使用 Nest 按多个字段分组

Group by multiple fields using Nest

鉴于我有以下数据:

| Date | Value |Count|
| 2021-01-01 | X | 1 |
| 2021-01-01 | X | 2 |
| 2021-01-01 | Y | 1 |
| 2021-02-02 | X | 1 |
| 2021-02-02 | X | 2 |
| 2021-02-02 | Y | 5 |

我想使用多个字段对这些数据进行分组。 (日期和值)。

   Example :  Data.GroupBy(x=> new { x.Date, x.Value });

预期结果:

| Date | Value | Count |
| 2021-01-01 | X | 3 |
| 2021-01-01 | Y | 1 |
| 2021-02-02 | X | 3 |
| 2021-02-02 | Y | 5 |

如何使用 Nest 执行此查询?

已更新:

索引映射:

{
  "samples" : {
    "mappings" : {
      "properties" : {
        "count" : {
          "type" : "long"
        },
        "date" : {
          "type" : "date"
        },
        "value" : {
          "type" : "text",
          "fields" : {
            "keyword" : {
              "type" : "keyword",
              "ignore_above" : 256
            }
          }
        }
      }
    }
  }
}

一个月前我遇到了同样的问题,假设你的class是这样的:

 public class Sample
  {
    public string Date { get; set; }

    public string Value { get; set; }

    public int Count { get; set; }
  }

最后的结果是这样的:

 public class Report
  {
    public string Date { get; set; }

    public string Value { get; set; }

    public double?
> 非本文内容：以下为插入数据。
Below is a small trained network, with its code and all its weights. Each question gives an input and a class and asks what happens when units are switched off, that is, made to give their printed mean instead of their output.

import numpy as np


def w(rows, s, z=0):
    codes = np.array(rows[::2]) - 128.0
    scale = np.full(codes.shape[1], s)
    scale[-1] = z or s
    return codes * scale


def f(y):
    return np.maximum(y, 0)


def log_softmax(a):
    a = a - a.max(-1, keepdims=True)
    return a - np.log(np.exp(a).sum(-1, keepdims=True))


def net(x, mask):
    res = np.array(x, float).reshape(1, 4) / 4 @ E
    y = f(res @ A[0][:, :-1].T + A[0][:, -1])
    res = res + np.where(mask, y, B[0][:, -1]) @ B[0][:, :-1]
    return log_softmax(res[-1] @ U[:, :-1].T + U[:, -1])


A, B = {}, {}
E = w([
[205,183,209,102,212,35,125,219],'x0',
[130,122,126,126,129,124,125,127],'x1',
[15,158,168,106,40,45,42,151],'x2',
[120,220,94,255,180,124,24,66],'x3',
],0.0084)
A[0] = w([
[208,115,96,142,177,178,170,111,254],'n0',
[180,115,193,21,145,77,170,215,120],'n1',
[161,199,149,181,197,81,85,142,61],'n2',
[130,129,126,131,124,126,130,128,118],'n3',
[162,190,156,177,196,74,91,145,64],'n4',
[218,93,123,103,192,159,194,145,248],'n5',
[162,202,155,186,204,76,84,144,55],'n6',
[153,123,163,74,135,89,142,175,92],'n7',
[82,157,50,231,110,181,77,37,118],'n8',
[200,98,130,96,185,158,200,149,182],'n9',
[158,126,171,61,143,99,151,163,112],'n10',
[2,153,117,145,10,102,51,95,101],'n11',
[96,58,114,89,71,163,168,119,185],'n12',
[100,121,183,55,83,57,114,181,102],'n13',
[29,150,166,101,62,56,68,133,163],'n14',
[41,167,117,167,49,92,60,92,120],'n15',
[69,137,176,94,72,60,84,158,173],'n16',
[156,107,70,174,163,211,151,85,217],'n17',
[155,130,64,202,163,204,137,77,161],'n18',
[86,19,108,66,30,186,189,118,221],'n19',
],0.0072,0.0041)
B[0] = w([
[133,89,133,136,167,147,128,84,231],'n0',
[94,139,182,176,161,87,155,156,237],'n1',
[164,120,72,74,86,176,138,111,199],'n2',
[126,127,127,126,129,130,126,129,128],'n3',
[158,126,75,74,87,171,147,117,197],'n4',
[165,76,148,137,174,112,137,121,241],'n5',
[159,119,80,78,88,169,136,115,204],'n6',
[97,141,149,145,134,117,149,143,179],'n7',
[95,124,181,186,172,92,92,123,253],'n8',
[171,94,149,139,171,110,124,132,219],'n9',
[110,131,158,144,146,106,137,138,186],'n10',
[185,114,144,137,143,75,64,179,252],'n11',
[166,130,94,97,105,149,119,128,208],'n12',
[78,182,128,127,102,133,150,171,202],'n13',
[130,167,129,121,113,90,119,250,239],'n14',
[170,120,146,143,145,78,66,166,229],'n15',
[96,174,124,123,105,121,140,202,221],'n16',
[100,119,129,141,141,166,137,70,227],'n17',
[93,129,134,148,134,166,135,72,220],'n18',
[190,120,69,70,90,166,115,128,255],'n19',
],0.011,0.0098)
U = w([
[169,94,68,69,120,189,158,82,253],'0',
[151,102,186,187,195,73,108,146,114],'1',
[142,152,64,69,28,134,104,150,64],'2',
[7,165,166,145,117,103,171,153,77],'3',
[22,123,147,206,162,160,121,66,115],'4',
],0.011,0.002)

Each question gives the input, the list of numbers given to net, and the class t.
The units are the neurons (one row each of A and B). Each row of codes is followed by its name. A weight is (code - 128) times the scale printed after its matrix; where a second scale follows, it is the last column's (A, B and U).
mask holds one flag per neuron, in row order. A switched-off neuron (its flag False) gives its mean, the last column of its row in B, instead of its output. The means were averaged over made-up inputs and are rounded, as every weight is.
A unit's drop is (log p(t) with every unit on - log p(t) with that unit switched off) / (log p(t) with every unit on - log p(t) with every unit switched off).
The circuit of an input: a set's keep is (log p(t) with only the set's units on - log p(t) with every unit switched off) / (log p(t) with every unit on - log p(t) with every unit switched off). Starting from the 12 units with the biggest drops (on a tie, the unit counted first), units are removed one at a time, each time the one whose removal leaves the highest keep (on an exact tie, the one counted first), for as long as the keep stays at least 0.8.
circuit, biggest first: the units of the circuit, biggest drop first
unit that matters most: the unit with the biggest drop
k most important neurons: the k neurons with the biggest drops, biggest first
drop of u: that unit's drop, to one decimal
input [-7,1,3,2], class 1: unit that matters most : n8
input [0,1,0,-1], class 0: circuit, biggest first : (n8 n14)
input [1,4,1,1], class 2: 2 most important neurons : (n8 n1)
input [1,-6,0,8], class 0: 4 most important neurons : (n2 n6 n4 n1)
input [1,-6,7,6], class 2: 2 most important neurons : (n2 n6)
input [-5,6,4,1], class 1: 3 most important neurons : (n8 n11 n15)
input [0,8,-4,1], class 4: 2 most important neurons : (n19 n11)
input [3,-5,1,0], class 3: 3 most important neurons : (n19 n11 n15)
input [1,-8,5,-7], class 3: 2 most important neurons : (n1 n13)
input [0,-2,-3,-1], class 0: 2 most important neurons : (n8 n11)
input [1,8,-2,1], class 0: 3 most important neurons : (n8 n1 n11)
input [1,-5,8,4], class 2: 3 most important neurons : (n1 n5 n16)
input [1,0,2,-6], class 3: drop of n10 : 0.1
input [-4,-2,-7,1], class 4: most important neuron : (n18)
input [1,5,3,-4], class 3: drop of n1 : 0.2
input [-4,4,-7,1], class 4: drop of n18 : 0.2
input [3,2,7,1], class 2: drop of n8 : 0.4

SumCount { get; set; }
  }

并在 elastic 上搜索:

public async Task<List<Report>> GetReportAsync(CancellationToken token)
        {
            var result = await _elasticClient.SearchAsync<Sample>(search => search
                .Aggregations(agg => agg
                    .Terms("result", t => t
                        .Script(sc => sc.Source("doc['date'].value+'#'+doc['value'].value").Lang(ScriptLang.Painless))
                        .Aggregations(a => a
                            .Sum("SumCount", s => s.Field(f => f.Count))
                        )))
                .Source(false)
                .Size(0), token);

            return result.Aggregations.Terms("result").Buckets.Select(x => new Report
            {
                Date = x.Key.Split(new[] { "#" }, StringSplitOptions.RemoveEmptyEntries)[0],
                Value = x.Key.Split(new[] { "#" }, StringSplitOptions.RemoveEmptyEntries)[1],
                SumCount = ((ValueAggregate)x["SumCount"])?.Value
            }).ToList();
        }

在 Elasticsearch 6.1 及更高版本中,Composite aggregation 是正确的选择

private static void Main()
{
    var default_index = "tmp";
    var pool = new SingleNodeConnectionPool(new Uri($"http://localhost:9200"));
    var settings = new ConnectionSettings(pool)
        .DefaultIndex(default_index);
        
    var client = new ElasticClient(settings);

    if (client.Indices.Exists(default_index).Exists)
        client.Indices.Delete(default_index);
    
    client.Indices.Create(default_index, c => c
        .Map<Tmp>(m => m
            .AutoMap()
        )
    );

    client.IndexMany(new [] 
    {
        new Tmp("2021-01-01", "X", 1),
        new Tmp("2021-01-01", "X", 2),
        new Tmp("2021-01-01", "Y", 1),
        new Tmp("2021-02-02", "X", 1),
        new Tmp("2021-02-02", "X", 2),
        new Tmp("2021-02-02", "Y", 5)
    });

    client.Indices.Refresh(default_index);

    var searchResponse = client.Search<Tmp>(s => s
        .Size(0)
        .Aggregations(a => a
            .Composite("composite", t => t
                .Sources(so => so
                    .DateHistogram("date", d => d.Field(f => f.Date).FixedInterval("1d").Format("yyyy-MM-dd"))
                    .Terms("value", t => t.Field(f => f.Value))
                )
                .Aggregations(aa => aa
                    .Sum("composite_count", su => su
                        .Field(f => f.Count)
                    )   
                )
            )
        )
    );
    
    Console.WriteLine("| Date | Value | Count |");
    foreach (var bucket in searchResponse.Aggregations.Composite("composite").Buckets)
    {
        bucket.Key.TryGetValue("date", out string date);
        bucket.Key.TryGetValue("value", out string value);
        var sum = bucket.Sum("composite_count").Value;
        Console.WriteLine($"| {date} | {value} | {sum} |"); 
    }
}

public class Tmp 
{
    public Tmp(string date, string value, int count)
    {
        Date = DateTime.Parse(date);
        Value = value;
        Count = count;
    }
    
    public Tmp()
    {
    }
    
    public DateTime Date {get;set;}
    
    [Keyword]
    public string Value {get;set;}
    public int Count {get;set;}
}

打印

| Date | Value | Count |
| 2021-01-01 | X | 3 |
| 2021-01-01 | Y | 1 |
| 2021-02-02 | X | 3 |
| 2021-02-02 | Y | 5 |